From 1475 BCE to 1275 BCE, the Mitanni Empire ruled over the northern Euphrates-Tigris region in what is now Iraq. It’s only rival at that time was Egypt, but when the Hittite Empire began gaining power, they joined together against it. That wasn’t enough, and Mitanni was eventually defeated by the Hittite and assimilated so completely that very little is known of the dynasty. That may change with the discovery of a MIttani palace in Iraqi Kurdistan after drought exposed it in a reservoir.
“The find is one of the most important archaeological discoveries in the region in recent decades and illustrates the success of the Kurdish-German cooperation.”
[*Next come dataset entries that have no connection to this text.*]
What can hang from each mark
mudel: fatu reker
pibab: gozu laman reker
gozu: laman mudel pibab reker
fatu: laman mudel reker zafo
reker: fatu gozu maruneb sedomip zafo
zafo: laman maruneb pibab
laman: fatu maruneb mudel zafo
maruneb: gozu laman sedomip zafo

Known rows, with every way that one mark hangs from another
pibab{reker{maruneb sedomip zafo}}: -0.98 +2.67 +0.28 -3.16 +0.34 +2.22 -1.20 +0.95 -0.54 +0.82 +2.45 +1.28 -0.80 -0.77 +0.19 -0.91 -0.26 -0.65 +0.52 -0.35 +3.41 -0.67 -0.89 -1.18 -0.67 +1.90 +0.71 -0.34 -0.42 +1.07 +0.36 +3.89 -1.67 +0.46 -2.97 +0.10 -1.18 +0.39 -1.39 -1.40 -0.70
maruneb{gozu{mudel pibab} zafo}: +0.28 +0.72 -2.52 -0.93 +1.35 +3.93 +1.30 -1.00 -0.45 +1.12 +0.49 -0.86 +0.73 -0.72 +1.26 +0.14 +0.75 -2.82 +3.08 +2.31 +0.76 +1.04 -0.39 -0.89 -1.47 -0.78 +0.44 -1.22 +0.64 +0.70 +1.31 -2.40 +0.71 +1.43 +1.72 -2.68 +0.30 -1.40 -1.20 +0.10 -1.32
reker{fatu{laman} gozu maruneb sedomip zafo}: -0.65 +3.27 +1.45 -4.17 -0.32 +5.33 -4.52 +0.82 -1.33 +1.30 +3.55 +1.59 -0.53 -2.39 +1.51 -0.91 -2.38 -1.81 -1.33 +0.89 +6.15 -0.51 -1.67 -2.01 -2.33 +2.37 +0.05 -1.56 +4.12 +0.38 +1.96 +5.44 -1.86 +0.41 -0.77 +0.84 -1.95 +1.10 -7.12 -2.65 -2.10
pibab{laman{fatu zafo}}: -1.64 -0.26 +0.52 -1.01 +0.81 -1.64 +1.43 -1.04 -0.97 +0.64 +1.21 -1.31 +1.24 -1.32 +1.21 -0.74 +0.34 -0.95 +1.02 +0.59 -0.31 -0.63 +1.24 -0.74 +0.56 +1.01 -1.77 -0.08 +1.33 -0.42 +1.06 +1.67 +1.22 -3.12 -0.61 -0.95 +1.43 +0.78 +0.14 -1.06 -0.24
zafo{maruneb{laman{fatu}} pibab}: +0.22 -0.32 -0.40 +2.24 +0.54 +1.73 +2.63 -0.36 -2.89 +2.09 -0.50 +0.39 -1.77 -0.82 -1.72 -0.52 +0.42 +0.90 +0.11 +0.52 -0.95 -0.37 +1.00 -2.27 +1.79 +2.10 -0.56 +0.04 +1.33 +0.28 +0.90 +0.12 -0.25 -1.91 +0.87 -1.06 +1.81 -0.27 -1.32 -0.64 +0.21
fatu{mudel reker zafo{maruneb pibab{laman}}}: +0.45 +1.69 -3.29 -0.37 -1.28 -1.80 +2.87 -1.81 -0.90 +1.45 -0.69 +0.78 +0.57 +1.71 +1.12 -2.92 +0.25 +0.99 +0.60 +1.45 -0.82 +0.13 -1.06 +0.15 -1.74 +1.02 -2.07 +4.23 +2.12 -0.53 +0.90 +1.17 -1.58 -0.29 +1.96 +0.94 +2.42 +0.65 -2.58 -1.99 -0.31
fatu{laman{maruneb{gozu sedomip} mudel zafo} reker}: -1.50 +1.96 -4.04 -0.32 +0.16 -1.81 +1.23 -1.12 +0.26 +1.72 -1.55 -0.11 +1.89 -0.99 +2.39 -3.30 -0.16 -0.92 +0.85 +1.46 -0.92 -1.38 -1.72 +0.58 -2.48 -1.59 -4.47 +0.93 +2.11 -1.72 +0.83 +2.99 -0.97 -2.95 +1.59 -1.13 +2.27 +3.07 -1.48 -0.76 -0.86
mudel{fatu reker{zafo{laman{maruneb}}}}: -1.05 +0.25 -1.98 -3.27 -1.36 +0.06 -1.04 -0.19 -0.29 -0.76 +0.73 +0.52 +0.99 +0.80 +1.28 -1.56 -0.41 +1.94 +1.34 -0.08 +0.25 -1.05 +1.20 -0.20 +0.07 +0.74 -2.05 +2.91 +1.45 -2.39 -0.59 +1.34 -0.81 -1.71 -0.77 +1.43 -0.31 -0.05 +0.64 +1.07 +1.39
maruneb{gozu{laman} sedomip}: -0.09 +1.39 -1.34 +0.33 -0.23 +3.74 +0.24 -0.93 -0.69 +1.81 -1.09 -1.30 +0.14 +0.02 +1.68 +0.30 -0.53 -1.91 +2.50 +1.34 +0.56 +1.51 -0.99 -1.96 -1.78 -0.56 +1.34 -2.66 +0.71 -0.85 +1.00 -1.05 -0.30 +1.05 +0.57 -1.69 +1.11 +0.87 -0.44 -1.18 -1.67
fatu{laman mudel zafo{pibab{gozu reker}}}: -0.95 +0.36 -1.89 -2.33 -0.14 -2.60 +2.67 -1.58 -0.95 +1.28 +0.22 -0.43 +2.70 +2.42 +1.72 -1.34 -0.43 +0.83 +1.19 +2.06 -2.00 +0.19 -1.50 +0.52 -3.19 +0.94 -2.41 +2.99 +0.58 -0.36 +0.17 +2.14 -1.71 -2.05 +2.36 +1.51 +1.92 +1.90 -3.81 -2.40 -0.79
zafo{maruneb{laman} pibab}: +0.75 -0.33 -0.42 +2.08 +0.30 +2.02 +2.40 -0.38 -2.87 +1.39 -0.05 +1.15 -1.83 -0.49 -1.82 +0.15 +0.13 +0.64 +0.15 +0.69 -0.79 -0.06 +0.49 -2.35 +1.96 +2.35 -0.23 +0.36 +0.79 +0.27 +1.32 -0.94 -0.90 -0.93 +0.32 -0.85 +1.99 -0.48 -1.06 -0.94 +0.52
mudel{fatu{zafo{pibab}} reker}: -0.74 +0.26 -2.92 -1.58 -1.94 -0.43 +0.17 +0.20 +0.09 -1.05 +0.28 +0.17 +1.08 +2.03 +1.27 -2.04 +0.53 +2.11 +2.58 +0.03 -0.71 -0.07 +1.03 +0.63 -1.11 +1.37 -1.75 +3.14 +0.36 -2.09 -0.29 -0.51 -1.54 -1.24 +0.17 +1.76 +0.74 +0.51 +0.57 +1.69 +0.64
mudel{fatu{reker{sedomip zafo}}}: -0.60 +2.27 -1.82 -2.60 -1.24 +1.06 -1.67 +0.19 +0.42 -0.27 +0.71 +0.72 -0.23 +1.08 +1.65 -2.18 -0.94 +0.43 +0.47 +0.12 +1.69 -0.09 -1.13 +0.82 -1.41 +0.57 -1.10 +1.57 +0.74 -1.76 -0.60 +1.51 -0.81 +0.02 +0.40 +1.02 -0.82 +0.16 -0.53 +0.62 -0.66
laman{maruneb{gozu} mudel zafo}: -1.82 +0.79 -3.10 +0.52 +0.73 -1.31 +1.41 -0.35 +0.86 +0.57 -0.39 -0.07 +1.36 -3.35 +0.93 -0.96 +0.62 -0.99 +0.50 +0.69 -1.33 -1.99 +0.30 -1.42 +0.10 -1.24 -4.18 +1.37 +1.36 -0.94 +1.82 +2.89 +0.21 -4.95 +0.10 -1.93 +1.44 +2.18 +0.57 +1.35 +0.77
mudel{reker{fatu{zafo{pibab}} gozu{laman}}}: -1.01 +1.26 -1.11 -1.93 -0.99 +0.87 -1.90 -0.18 -1.28 +1.15 +1.22 +0.60 +1.06 +0.31 +1.43 -1.19 +0.57 -0.53 +2.75 +0.38 +0.77 +0.47 +1.19 -0.84 -1.64 +1.86 +1.05 +0.90 +2.56 -1.48 +1.31 +2.12 -1.55 +0.94 -1.89 +1.07 +0.78 +0.88 -2.20 +0.01 -0.17
mudel{fatu reker{sedomip zafo{pibab}}}: -0.77 +1.10 -1.85 -3.32 -1.40 +2.06 -1.23 +0.45 -0.24 -0.80 +1.62 +0.51 -0.42 +1.05 +1.42 -1.44 -0.84 +1.51 +1.19 -0.39 +1.85 -0.06 -0.32 -0.12 -0.52 +2.48 -1.55 +2.05 +1.04 -2.38 -0.72 +0.54 -1.65 -1.09 -0.84 +0.79 -0.56 -0.47 +0.12 +1.16 +0.52
maruneb{laman{fatu{reker} mudel} sedomip zafo}: -1.36 +2.82 -3.75 +1.20 +1.18 +2.70 +1.90 +1.60 -1.63 +2.85 -1.86 -1.97 +0.18 -3.04 +0.34 -0.33 -0.65 -1.41 +1.66 -0.21 +0.66 +0.42 -0.27 -0.48 -3.07 -1.23 -1.45 -3.47 +0.91 -1.32 +1.15 +1.40 -0.20 -0.17 +1.95 -2.79 +2.48 -0.40 -0.73 -2.06 -2.03
mudel{fatu reker{gozu{pibab{laman}} sedomip}}: -0.46 +0.82 -1.82 -4.01 -1.42 +1.69 -1.51 -0.59 -0.63 -0.07 +1.74 -0.49 +0.31 +2.20 +2.05 -1.33 +1.01 -0.40 +2.74 +1.12 +1.12 +0.24 +0.95 -0.94 -0.95 +1.42 -0.83 +2.31 +1.49 -2.14 +0.94 -0.08 -0.31 -0.43 -1.67 -0.07 +0.01 -0.47 -0.45 +0.11 -0.91
gozu{laman{maruneb} mudel{fatu{reker zafo{pibab}}}}: -1.31 +1.57 -2.37 -1.42 -1.23 -1.93 -0.53 -1.92 -0.95 +0.27 -0.58 +0.76 +1.50 +2.26 +3.29 -2.35 +1.85 +0.34 +3.27 +4.30 -1.23 -1.01 +0.99 +0.56 -2.43 +0.64 -0.97 +2.11 +0.77 -1.68 -0.37 +0.05 -0.93 -0.42 +0.98 +0.99 +0.90 +2.05 -2.56 +2.36 +0.39
gozu{laman pibab reker{fatu sedomip}}: -1.07 +2.79 +0.95 -2.73 -0.26 -0.07 -2.30 -2.18 -2.01 +2.50 +1.73 -0.78 +0.12 +0.75 +1.71 -0.12 +1.07 -2.50 +3.22 +3.94 +2.45 +1.44 +1.04 -2.29 -1.82 +0.59 +1.20 -1.69 +2.60 -0.53 +0.82 +0.49 +1.32 +2.94 -0.97 -0.25 +0.41 +1.23 -3.79 +1.44 -0.32
gozu{laman{fatu maruneb} reker}: -2.47 +1.41 +0.26 -1.27 -0.37 -2.66 -1.59 -1.47 -1.67 +2.82 -0.71 -0.55 +0.51 +0.87 +1.12 -1.26 +1.29 -0.62 +2.36 +3.41 -0.20 -0.91 +2.76 -1.62 -1.74 -0.77 -0.63 -1.01 +2.24 -1.25 -0.33 +2.07 +1.25 -0.69 +0.23 +0.20 +1.14 +2.49 -2.20 +2.42 +0.85
fatu{laman{mudel} reker{gozu{pibab} sedomip}}: -1.09 +2.31 -1.92 -2.44 +0.37 -0.17 -1.11 -1.00 -0.65 +1.73 -0.63 +0.14 +0.43 +0.59 +1.85 -2.68 +0.02 -0.77 +0.34 +2.10 +1.10 -0.06 -1.73 +1.09 -2.70 -0.66 -1.88 +1.68 +2.52 -0.93 +0.34 +2.43 -0.39 +0.62 +0.60 -0.92 +0.20 +1.10 -3.97 -1.47 -2.25
zafo{laman{fatu{mudel{reker}}} maruneb pibab}: +0.44 -0.80 -1.09 +1.67 +0.48 +0.58 +2.69 -1.84 -2.51 +1.89 -1.03 -0.30 -0.58 +0.35 -1.54 -1.44 +0.68 +3.24 +0.13 +0.01 -2.08 -0.51 +0.31 -1.93 +2.76 +1.71 -1.61 +3.06 +2.93 +0.22 -0.56 +1.53 -0.86 -2.09 +0.74 +0.33 +1.25 -0.40 -1.54 -0.60 +1.02
mudel{reker{fatu gozu{pibab} maruneb{laman}}}: +0.23 +1.18 -0.43 -2.66 -0.46 +2.76 -2.28 +0.76 -1.80 +1.85 +1.87 +0.72 +0.26 -0.74 +0.95 -0.93 +0.70 -2.21 +1.34 +0.38 +2.41 -0.67 +1.77 -1.72 -1.36 +1.68 +1.11 -0.62 +2.52 -0.73 +2.52 +2.00 -1.04 +1.03 -2.47 -0.40 +0.27 -0.12 -2.51 -1.24 -0.56
zafo{pibab{gozu laman}}: -0.75 -0.58 +0.36 -1.38 +0.62 -0.41 +2.59 -0.92 -2.18 +1.99 +1.18 -0.23 +0.88 +1.34 -0.13 +0.19 +0.02 +0.00 +1.14 +0.74 -1.93 -0.43 +0.99 -0.94 +1.02 +2.24 +0.86 +0.10 -0.79 -0.48 +1.84 +0.22 -0.16 -1.98 -0.48 -0.94 +1.73 -0.13 -0.44 -2.26 -0.12
pibab{gozu laman reker{zafo{maruneb}}}: -1.77 +0.49 +0.33 -4.34 +0.50 -0.96 +2.51 -1.49 -2.41 +3.39 +2.62 +0.13 +0.30 +1.22 -0.34 -1.01 +0.60 -0.79 +2.42 +0.25 -0.84 -0.05 +1.07 -1.90 +0.72 +1.85 +2.17 +2.01 -1.03 +0.22 +2.01 +3.67 +0.55 -1.60 -2.77 -1.04 +1.85 -0.30 +0.12 -3.83 -0.85
maruneb{laman{mudel{fatu{zafo{pibab}}}}}: -1.04 +0.66 -2.16 +0.35 -0.10 +0.62 +1.35 +0.66 -1.52 -0.06 -0.77 -0.17 +0.55 -1.27 +0.68 +0.49 -0.55 +0.53 +0.89 +1.11 -0.66 -0.32 +1.01 -0.66 -1.35 +0.51 -2.18 +0.61 +0.25 -1.67 +1.25 -0.01 -0.35 -1.95 +1.02 -0.55 +1.69 +0.41 -0.85 -0.39 -0.36
fatu{laman{mudel} reker{gozu} zafo{maruneb{sedomip}}}: -1.14 +2.46 -3.53 -0.14 -0.93 -0.35 +0.57 -0.85 -0.82 +2.13 -1.93 +0.40 +0.30 +0.07 +1.02 -4.00 +0.21 +0.87 +1.31 +1.70 +0.06 +0.84 -1.92 +0.66 -3.10 -1.10 -1.89 +3.18 +2.95 -0.40 +1.07 +2.92 -1.50 +0.12 +2.04 +0.15 +1.96 +2.03 -4.05 -1.93 -2.30
reker{fatu{zafo} gozu{mudel} maruneb}: +0.09 +2.01 -0.14 -1.34 -0.48 +3.20 -2.80 +0.54 -0.94 +1.01 +2.06 +1.13 +0.82 -1.67 +1.67 -1.28 +0.96 -1.57 +1.16 +1.65 +2.82 -0.35 +0.11 -1.09 -2.28 +1.41 +1.66 -0.16 +2.53 +1.33 +2.81 +3.71 -1.85 +0.80 -0.89 +0.94 -0.85 +1.14 -5.35 -0.67 -1.65
mudel{fatu reker{sedomip}}: +0.05 +0.88 -1.85 -2.13 -2.00 +0.88 -1.47 -0.11 +0.42 -0.97 +0.62 -0.26 -0.21 +2.25 +1.08 -1.34 +0.30 +1.23 +1.51 -0.65 +0.80 -0.12 +0.12 -0.04 -0.83 +1.18 -1.58 +1.99 +0.53 -2.35 -0.82 +0.01 -1.24 -0.73 -0.90 +1.09 -0.08 -0.13 +0.77 +1.24 -0.14
mudel{fatu{reker{gozu} zafo}}: -0.88 +1.80 -2.86 -1.68 -1.56 +0.09 -1.40 +0.33 +0.38 -0.21 +0.02 +0.79 +1.12 +1.58 +1.80 -2.79 +0.23 +0.39 +2.02 +0.84 -0.08 +0.20 -0.11 +1.06 -2.23 -0.19 -0.80 +2.72 +0.93 -1.43 +0.67 +1.51 -1.11 +0.02 +0.85 +1.79 -0.01 +1.10 -1.04 +0.78 -1.06
pibab{reker{maruneb{gozu laman} sedomip zafo}}: -0.52 +2.98 -0.43 -3.04 +0.51 +4.54 -0.66 +0.74 -1.45 +1.51 +2.02 +1.33 -0.63 -1.23 +0.65 -0.23 -0.98 -2.07 +1.12 +0.00 +3.74 -0.51 -0.75 -2.45 -1.41 +2.12 +0.62 -1.75 +0.09 +0.46 +1.83 +3.49 -1.96 +0.12 -2.75 -0.91 -0.37 +0.24 -1.65 -2.68 -1.59
fatu{laman mudel zafo}: -0.13 +0.41 -1.43 -1.47 -1.09 -2.14 +0.83 -1.54 +0.35 -0.59 -0.78 -0.68 +2.13 +1.19 +2.34 -0.92 -1.22 +0.66 -0.41 +2.23 +0.01 +0.50 -1.75 +0.98 -3.96 -0.64 -3.70 +2.51 +2.24 -0.60 -0.53 +0.56 -0.86 -0.88 +3.73 +1.81 +1.02 +1.62 -4.19 -1.59 -0.83

Rows
+0.03 +1.04 -1.22 -0.49 -0.21 +3.94 +0.86 -0.23 -0.56 +1.54 +0.22 +0.23 -1.52 -1.76 +0.05 -0.85 -1.12 -0.42 +0.32 +0.14 +1.96 +1.25 -1.54 -1.94 +0.10 +0.22 +0.56 +0.08 +1.65 +0.35 +1.03 +0.70 -0.19 -0.07 +0.78 -1.43 +0.17 -0.47 -0.65 -1.11 -0.63
reker{zafo{maruneb{gozu sedomip}}}
-0.93 -0.16 +0.42 -1.33 +0.22 -0.93 +2.71 -1.82 -1.97 +2.47 +1.77 -0.98 +0.64 +0.12 -0.23 -0.69 +0.58 -1.15 +1.87 +0.58 -1.65 +0.45 +0.15 -2.15 +1.60 +1.74 +0.16 +0.85 +0.26 -0.22 +2.95 +1.51 +0.15 -3.03 -0.95 -1.60 +2.96 +0.45 +0.37 -2.69 -0.49
pibab{gozu laman{zafo{maruneb{sedomip}}}}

Cooperation is always a good thing, especially at archeological sites in areas of political strife. Kurdish archaeologist Hasan Ahmed Qasim was working with Dr. Hasan Ahmed Qasim and Dr. Ivana Puljiz on a joint research project between the University of Tübingen and the Kurdistan Archaeology Organization (KAO) in cooperation with the Duhok Directorate of Antiquities after a drought caused the water level of the Mosul Reservoir in northern Iraq to drop unexpectedly and substantially, revealing the remains of a Bronze Age palace which is believed to have once stood on the edge of the Tigris River valley in the Mitanni town of Kemune. The site was first discovered in 2010, but the recent drop in water level was the first change archeologists had to do some serious digging.
According to the press release by the University of Tübingen, the palace was a solid structure with two-meters thick mud walls, some standing over two meters high. A number of rooms were identified and those contained items that may finally shed some light on the Mitanni empire. One contained ten cuneiform clay tablets which suggest that Kemune may have once be the ancient city of Zachiku, which was thought to have existed in that area 400 years before. (Photos of the site here.) However, it’s what was on the walls that got the archeologists most excited, according to Puljiz.
“We also found remnants of murals in bright shades of red and blue. Mural paintings may have been a typical feature of palaces in the 2nd millennium BC, but they have seldom been preserved. Therefore, the discovery of murals in Kemune is an archaeological sensation.”
This is yet another important archeological site covered by the waters of a dam – in this case, the Mosul Reservoir of the Mosul Dam, the largest dam in Iraq. Completed in 1986, provides electricity to the 1.7 million residents of Mosul … and also some anxiety. The dam was briefly taken over by ISIS in 2014 and it has required constant maintenance and repairs due to being built on top of gypsum, a soft mineral that dissolves in contact with water. Whose bright idea was this? Saddam Hussein.
“The Mittani empire is one of the least-explored ancient Near Eastern empires. So far, information about the palaces of the Mittani period has only been found in Tell Brak in Syria and in the cities of Nuzi and Alalach on the outskirts of the empire.”
Saddam may be gone, but instability remains – both in the dam and the region. This appears to be an important central palace of the Mittani Empire, and could help locate its capital, which has remained a mystery in an empire of mysteries.
Will the researchers be able to uncover the secrets of the Mittani Empire and outrace the instability of the governments and the dam? Cooperation will help. So will luck. And don’t forget the climate change that caused the drought.
Archeology is a complicated science.